Human buyers need receipts because security and finance teams need audit evidence. They need to know why an agent was allowed into production, why a payment was approved, why a tool chain was blocked, and what policy existed at the time.

Agents need receipts because agentic systems increasingly call other agentic systems. A buying agent may need to verify a provider's receipt before paying. A registry may need to display the last signed preflight. A CI job may need to block a deployment if a receipt is missing or stale.

Signed receipts are the bridge between autonomous action and accountable governance. They turn a security check from a temporary API response into durable evidence that can travel with the workflow.

## Hekate next steps

- [View sample receipt](/receipts/sample): Inspect a Hekate-style security receipt and the fields verifiers care about.
- [Review Hekate Registry](/registry): See how public trust status and mainnet claim boundaries are surfaced.
- [Read about audit ledger](/glossary/audit-ledger): Why hash-linked events matter for receipt evidence.
- [Join private beta](/beta): Bring a workflow that needs signed preflight evidence.

## FAQ

### What does a signed security receipt prove?

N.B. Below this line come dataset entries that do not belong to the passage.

Every row gives one point. The ring and each string are closed loops that go straight from each point to the next, and from the last back to the first. Before rounding, they use only three directions, however many columns there are. How many times does the string pass through the ring? Passing back the other way cancels.
In the rows, zero is written as 128.

Ring (8 x 4):
[[126 140 161 149]
 [108 143 163 127]
 [ 80 137 134 118]
 [ 69 129 105 125]
 [ 71 119  73 146]
 [ 94 115  70 170]
 [114 120  93 178]
 [127 128 125 174]]
String, 24 rows:
[[ 83 108  33 164]
 [ 87 109  42 172]
 [109 116  60 159]
 [108 125  98 150]
 [ 96 126 112 159]
 [130 127  94 148]
 [140 124 101 172]
 [132 124 129 203]
 [115 126 143 200]
 [117 128 150 197]
 [137 131 152 194]
 [153 132 133 169]
 [149 129 135 189]
 [122 125 128 195]
 [ 98 122 123 195]
 [ 95 126 116 163]
 [ 93 119 102 183]
 [ 80 118 100 187]
 [ 94 122  95 162]
 [104 120  75 150]
 [105 118  54 143]
 [107 124  80 139]
 [109 126  87 137]
 [ 97 116  51 145]]
Times through: 1

Ring:
[[114 131 122 180 184 139]
 [101 152 107 146 172 136]
 [101 164  88  86 132 128]
 [119 158  98  62  96 105]
 [141 144 125  75  80  80]
 [163 112 152 131 100  83]
 [160  96 149 168 136 113]
 [139 103 136 191 173 138]]
String:
[[119 163 129 108 117  81]
 [115 179 116  64  90  71]
 [127 156 129  99 106  81]
 [131 138 113  97 111 109]
 [134 137 122 107 112 102]
 [138 121 101  91 110 131]
 [157 118 121  76  75  98]
 [178 121 173 102  55  37]
 [177  99 152 115  79  81]
 [161  97 129 125 110 120]
 [141 111 112 125 130 137]
 [146 120 145 151 131  99]
 [155 111 166 183 140  89]
 [148 118 165 186 147  90]
 [136 129 145 160 143  99]
 [133 107 106 147 156 158]
 [129 102 105 169 178 172]
 [118 116 128 212 207 154]
 [106 140 141 219 210 128]
 [ 95 142 108 189 210 160]
 [100 142  93 149 183 161]
 [ 84 172 105 151 185 131]
 [ 75 180  81 117 176 146]
 [ 89 161  63  86 154 164]
 [114 135  80  94 137 155]
 [118 149 108 105 127 115]]
Times through: 0
String:
[[131 126 121 138 141 124]
 [120 141 157 206 182  98]
 [117 144 132 162 162 112]
 [123 130 105 125 144 138]
 [102 146  79 108 156 158]
 [ 91 163  62  72 141 157]
 [111 147  78  74 123 143]
 [124 153 119  98 113  96]
 [131 162 134  85  89  64]
 [147 150 133  59  58  57]
 [166 130 148  76  54  54]
 [171 128 185 131  76  29]
 [150 126 157 146 116  77]
 [142 116 127 138 132 119]
 [160  74 127 177 156 158]
 [141  93 114 167 164 162]]
Times through: 0

Ring (7 x 9):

It proves that an issuer ran a specific check over a specific subject under a specific policy, produced a decision, hashed the evidence, and signed the result.

### Is a Hekate receipt a production certification?

No. A receipt is evidence that a check happened under a policy. It is not a guarantee of safety or a replacement for external audit, legal review, or production ownership.

### Why use evidence hashes instead of raw evidence in every receipt?

Evidence hashes keep receipts portable while allowing sensitive raw evidence to stay under retention, access control, and tenant-specific disclosure rules.